As you are (recursively) creating each node in the tree, you know the
prefix code to get to that node (remember that following a left
child pointer generates a 0
, and following a right child
pointer generates a 1
). If that prefix is one of the listed
bitcodes in the first part of the file, then we know we are at a leaf
(remember that all characters in a Huffman tree are leaves). Otherwise,
we are dealing with an internal node and you will have to create left
and right child nodes, calling yourself recursively on each one. Keep in
mind that when you call yourself recursively on the left child, you have
to add 0
to the end of the prefix; likewise, you have to
add 1
to the prefix for the right child. This algorithm
will require you to search through the bit codes that were read in from
the first part of the file. Also keep in mind that the size of the input
here (the number of characters) is very small (only 80 or so) – which
means that if you choose a linear time complexity data structure
(vector, for example), your code will run just fine.
The post-lab is cancelled for the spring 2021 semester.

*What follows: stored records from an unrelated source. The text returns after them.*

Below is a small trained network, with its code and all its weights. Each question gives an input and a target symbol and asks what happens when units are switched off, that is, made to give their printed mean instead of their output.

import numpy as np


def w(rows, s, z=0):
    codes = np.array(rows[::2]) - 128.0
    scale = np.full(codes.shape[1], s)
    scale[-1] = z or s
    return codes * scale


def f(y):
    return y / 2 * (1 + np.tanh(0.7978845608 * (y + 0.044715 * y**3)))


def softmax(a):
    e = np.exp(a - a.max(-1, keepdims=True))
    return e / e.sum(-1, keepdims=True)


def log_softmax(a):
    a = a - a.max(-1, keepdims=True)
    return a - np.log(np.exp(a).sum(-1, keepdims=True))


def net(x, mask):
    ids = ['βζθλμπσ'.index(c) for c in x.split()]
    T = len(ids)
    res = E[ids] + P[:T]
    u = 0
    for l in range(3):
        q, k, v = (res @ M[l].T for M in (Q, K, V))
        z = softmax(np.where(np.tri(T) > 0, q @ k.T / 3**0.5, -1e9)) @ v
        res = res + np.where(mask[u], z, O[l][:, -1]) @ O[l][:, :-1]
        u += 1
        y = f(res @ A[l][:, :-1].T + A[l][:, -1])
        res = res + np.where(mask[u : u + 12], y, B[l][:, -1]) @ B[l][:, :-1]
        u += 12
    return log_softmax(res[-1] @ U[:, :-1].T + U[:, -1])


Q, K, V, O, A, B = {}, {}, {}, {}, {}, {}
E = w([
[141,135,212,92,103,175],'β',
[109,128,176,189,105,117],'ζ',
[34,4,92,46,198,108],'θ',
[238,162,95,104,56,24],'λ',
[234,2,90,153,196,110],'μ',
[87,182,111,186,132,122],'π',
[117,187,139,100,126,170],'σ',
],0.0092)
P = w([
[153,137,138,145,167,112],'0',
[108,126,76,151,82,174],'1',
[113,120,73,151,47,193],'2',
[129,94,90,87,2,223],'3',
[107,148,135,157,156,85],'4',
[106,177,131,160,182,68],'5',
[187,198,226,73,252,36],'6',
[130,137,146,108,135,139],'7',
[122,130,151,135,123,141],'8',
[106,140,80,152,17,165],'9',
],0.0077)
Q[0] = w([
[179,53,31,119,11,192],'0.h0',
[92,159,81,194,7,214],'0.h0',
[160,69,74,93,254,43],'0.h0',
],0.0098)
K[0] = w([
[184,95,217,66,253,66],'0.h0',
[122,229,236,151,225,22],'0.h0',
[176,2,118,62,46,254],'0.h0',
],0.009)
V[0] = w([
[108,181,2,197,169,73],'0.h0',
[182,143,81,67,114,89],'0.h0',
[143,184,78,50,180,230],'0.h0',
],0.007)
O[0] = w([
[86,117,237,190,75,87,160],'0.h0',
[72,101,146,103,154,156,249],'0.h0',
[128,152,157,216,171,254,79],'0.h0',
],0.0092,0.0012)
A[0] = w([
[124,193,186,96,109,173,175],'0.n0',
[221,70,155,119,87,153,242],'0.n1',
[119,224,176,201,149,255,166],'0.n2',
[204,73,84,169,154,175,253],'0.n3',
[17,131,93,57,171,147,229],'0.n4',
[74,81,108,169,164,219,222],'0.n5',
[130,55,100,41,62,101,34],'0.n6',
[235,214,101,131,44,54,202],'0.n7',
[37,195,207,200,69,131,155],'0.n8',
[89,167,74,92,197,221,5],'0.n9',
[107,194,205,185,205,64,164],'0.n10',
[156,84,109,101,83,168,82],'0.n11',
],0.0063,0.0045)
B[0] = w([
[76,160,154,171,100,95,154],'0.n0',
[131,144,50,223,128,95,240],'0.n1',
[119,128,205,254,174,166,162],'0.n2',
[149,95,90,222,143,52,254],'0.n3',
[98,77,129,120,130,20,187],'0.n4',
[62,61,105,166,172,107,201],'0.n5',
[161,122,121,128,96,252,125],'0.n6',
[226,176,48,125,53,115,220],'0.n7',
[72,149,200,72,83,168,186],'0.n8',
[119,67,68,104,171,240,108],'0.n9',
[173,148,233,51,134,143,179],'0.n10',
[102,126,98,164,81,196,125],'0.n11',
],0.0069,0.0047)
Q[1] = w([
[68,154,67,122,1,244],'1.h0',
[47,39,84,235,41,41],'1.h0',
[6,66,124,163,54,138],'1.h0',
],0.006)
K[1] = w([
[192,216,215,92,171,129],'1.h0',
[170,136,114,120,242,2],'1.h0',
[87,164,145,111,214,51],'1.h0',
],0.008)
V[1] = w([
[102,254,127,93,131,198],'1.h0',
[138,197,106,150,95,168],'1.h0',
[176,123,84,103,118,147],'1.h0',
],0.0067)
O[1] = w([
[110,62,187,247,39,40,1],'1.h0',
[141,78,181,120,49,2,95],'1.h0',
[108,96,201,110,156,117,134],'1.h0',
],0.0047,0.011)
A[1] = w([
[72,84,116,33,130,126,65],'1.n0',
[145,167,123,99,103,211,159],'1.n1',
[108,199,201,111,80,170,148],'1.n2',
[193,85,56,184,163,149,113],'1.n3',
[177,90,55,60,164,104,77],'1.n4',
[165,144,90,179,223,127,150],'1.n5',
[140,33,99,135,120,64,68],'1.n6',
[1,86,169,134,195,94,202],'1.n7',
[137,202,187,165,123,249,124],'1.n8',
[134,136,132,97,61,120,2],'1.n9',
[85,104,190,185,176,138,146],'1.n10',
[140,184,149,93,112,55,142],'1.n11',
],0.0072,0.0061)
B[1] = w([
[179,113,121,147,103,198,136],'1.n0',
[95,199,102,93,205,92,155],'1.n1',
[42,170,194,147,68,77,179],'1.n2',
[64,115,168,128,123,58,243],'1.n3',
[120,115,226,201,66,191,224],'1.n4',
[108,44,170,153,170,72,254],'1.n5',
[81,204,130,141,178,161,142],'1.n6',
[178,2,124,80,110,216,203],'1.n7',
[87,162,175,192,219,172,167],'1.n8',
[109,73,215,158,218,139,122],'1.n9',
[184,11,176,156,116,191,154],'1.n10',
[181,109,151,113,25,134,172],'1.n11',
],0.006,0.0079)
Q[2] = w([
[227,127,180,94,213,57],'2.h0',
[25,215,140,104,135,184],'2.h0',
[49,141,3,189,91,159],'2.h0',
],0.0064)
K[2] = w([
[37,98,48,163,51,140],'2.h0',
[118,91,135,115,197,127],'2.h0',
[238,115,254,90,141,115],'2.h0',
],0.0087)
V[2] = w([
[170,148,161,168,194,2],'2.h0',
[84,138,83,86,107,209],'2.h0',
[99,138,174,161,171,76],'2.h0',
],0.0067)
O[2] = w([
[231,137,253,74,191,65,238],'2.h0',
[79,127,45,182,46,140,2],'2.h0',
[152,93,231,89,159,95,193],'2.h0',
],0.0043,0.0041)
A[2] = w([
[212,78,193,137,148,71,50],'2.n0',
[159,163,81,141,141,121,3],'2.n1',
[169,81,33,153,114,161,191],'2.n2',
[183,152,111,128,58,143,20],'2.n3',
[173,98,116,233,101,133,102],'2.n4',
[124,167,200,106,75,105,94],'2.n5',
[251,65,72,104,194,175,177],'2.n6',
[36,64,152,3,80,167,153],'2.n7',
[112,187,145,55,174,174,98],'2.n8',
[73,47,169,183,207,182,32],'2.n9',
[196,103,156,172,92,76,64],'2.n10',
[134,79,72,39,154,227,7],'2.n11',
],0.0061,0.0056)
B[2] = w([
[85,131,45,145,78,186,202],'2.n0',
[2,161,167,106,36,210,115],'2.n1',
[145,113,217,97,160,64,178],'2.n2',
[35,100,173,104,222,198,141],'2.n3',
[155,145,169,32,149,157,160],'2.n4',
[42,98,109,126,69,116,176],'2.n5',
[46,122,125,197,96,49,227],'2.n6',
[77,105,56,74,108,182,186],'2.n7',
[80,159,187,86,163,88,155],'2.n8',
[190,218,92,81,34,160,254],'2.n9',
[66,140,77,107,148,179,162],'2.n10',
[120,194,178,140,50,118,151],'2.n11',
],0.0067,0.0078)
U = w([
[85,188,49,176,159,186,95],'β',
[44,139,190,236,44,65,3],'ζ',
[78,22,74,53,121,187,111],'θ',
[240,237,56,94,22,54,184],'λ',
[144,3,113,242,214,76,224],'μ',
[154,136,164,56,197,138,100],'π',
[230,105,164,194,119,248,113],'σ',
],0.0046,0.005)

Each question gives the input, a string of symbols that net reads in full, and the target symbol t.
The units are the heads (3 rows each of Q, K, V and O) and the neurons (one row each of A and B). Each row of codes is followed by its name. A weight is (code - 128) times the scale printed after its matrix; where a second scale follows, it is the last column's (O, A, B and U).
mask holds one flag per unit, layer by layer, with each layer's heads first. A switched-off unit (its flag False) gives its mean, the last column of its rows in O or B, instead of its output. The means were averaged over made-up inputs and are rounded, as every weight is.
A unit's drop is (log p(t) with every unit on - log p(t) with that unit switched off) / (log p(t) with every unit on - log p(t) with every unit switched off).
The circuit of an input: a set's keep is (log p(t) with only the set's units on - log p(t) with every unit switched off) / (log p(t) with every unit on - log p(t) with every unit switched off). Starting from the 12 units with the biggest drops (on a tie, the unit counted first), units are removed one at a time, each time the one whose removal leaves the highest keep (on an exact tie, the one counted first), for as long as the keep stays at least 0.8.
circuit, biggest first: the units of the circuit, biggest drop first
most important unit: the unit with the biggest drop
top k neurons: the k neurons with the biggest drops, biggest first
top k neurons in layer l: the k neurons of layer l with the biggest drops, biggest first
input σ μ ζ, target σ: top 2 neurons in layer 1	1.n10; 1.n8
input ζ ζ λ ζ λ ζ, target λ: circuit, biggest first	0.h0; 1.n4; 0.n5; 1.n8
input μ μ λ π σ μ π π π π, target ζ: circuit, biggest first	0.h0; 0.n8; 1.h0
input μ σ μ μ μ ζ, target π: most important unit	0.n3
input μ σ λ θ λ λ θ, target θ: circuit, biggest first	2.n7; 1.n7; 0.n7
input λ μ μ β, target θ: circuit, biggest first	0.h0; 2.n7; 0.n3
input π π π β ζ, target ζ: circuit, biggest first	0.h0; 0.n8; 1.h0
input λ σ λ μ μ π π, target π: top 3 neurons in layer 0	0.n3; 0.n10; 0.n1
input σ ζ π, target σ: top 3 neurons	0.n2; 2.n9; 1.n10
input ζ π ζ β, target λ: circuit, biggest first	0.h0; 1.n5; 0.n7
input π β μ λ μ μ σ, target θ: top 3 neurons	0.n7; 1.n7; 2.n7
input λ π μ π μ β ζ σ μ σ, target λ: circuit, biggest first	0.h0; 1.n5; 0.n7
input π λ μ σ π π σ, target σ: top 3 neurons	0.n2; 2.n9; 1.n10
input μ ζ π π ζ π μ π σ, target ζ: top 3 neurons in layer 2	2.n5; 2.n9; 2.n4
input λ λ π, target θ: top 2 neurons	2.n7; 1.n7
input μ λ β, target π: top 2 neurons in layer 0	0.n3; 0.n8
input ζ μ π π μ σ π, target ζ: top 2 neurons	0.n10; 1.n2
input β ζ θ λ β θ λ λ ζ, target β: top 4 neurons	0.n4; 0.n7; 0.n5; 1.n7
input μ ζ β θ π λ σ, target β: most important unit	2.h0
input σ λ θ π θ μ μ β, target β: top 3 neurons in layer 1	1.n7; 1.n4; 1.n8
input π π μ σ, target ζ: top 2 neurons	0.n8; 1.n2
input π ζ μ λ λ π ζ β, target ζ: top neuron	1.n2
input σ π μ ζ ζ ζ μ μ β, target λ: top 2 neurons in layer 2	2.n3; 2.n6
input μ μ π, target π: top 3 neurons in layer 0	0.n3; 0.n8; 0.n1
input λ π μ σ, target θ: top 2 neurons	2.n7; 0.n7
input π λ π ζ, target ζ: top 2 neurons in layer 1	1.n2; 1.n7
input θ β ζ, target β: most important unit	1.h0
input λ λ θ λ β, target θ: top 2 neurons	2.n7; 1.n7
input μ π μ ζ π θ μ π μ σ, target π: top 2 neurons in layer 0	0.n3; 0.n8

There are two parts to this post-lab: the time and space
complexity analysis and submitting all your (working) code
again.
For the post-lab, we want you to think about the time and space
complexity analysis of your compression and decompression code. You
aren’t required to submit anything for this part, but you should think
carefully about the following points, as you may need to know them on
exams. See below for a discussion about the space/time
complexity.
Worst case running time – for this be sure to consider all steps
of the compression and decompression. You can leave off the cost of
calculating the compression ratio, printing the cost of the tree, and
printing a listing of the bit code for each character that was asked for
in the pre-lab. Refer to the list of steps given earlier in the
lab.
Space complexity – for this, you should calculate the number of
bytes that are used by each data structure in your implementation. The
easiest way to do this is to step through your code, just as you have
done for the worst case running time, and make a note each time you use
a new data structure. You do not need to take into account scalar
variables (loop counters, other singleton variables), focus on the data
structures whose size depends on values such as the total number of
characters and the total number of unique characters, and use those
values in your answer.
Again, you aren’t required to submit anything for this section,
but you should use these points as a way to reflect on the work you have
done for the pre-lab and in-lab.
The purpose of this part of the post-lab is to clean up your
code from the pre-lab and in-lab, and submit all of it together. If your
pre-lab and in-lab code work properly, then there is no futher clean-up
to do; however, you must still submit the files along with a
new Makefile.
When we run make
, the code should be compiled into
two executables: encoder
and decoder
, which
are the pre-lab and in-lab code bases, respectively. Unlike the pre-lab
and in-lab, you should NOT name your
executables a.out
! After compiling your code with
make
, we will test it as such:
./encoder testfile.txt > encoded.txt
./decoder encoded.txt > output.txt
diff testfile.txt output.txt
This encodes a sample text file, then decodes it. Both the
original file (testfile.txt
) and the final file
(output.txt
) should be the same, which is what the
diff
command checks. If there are no differences between
the two files, then diff
will not print any
output.
Up until now, all of our Makefiles have generated a single
a.out
from the inputs given through OBJECTS
.
Now that we have two separate executables we need to create, you may
need some way to differentiate between the object files for each
one…
Remember the -o
flag for clang++? :)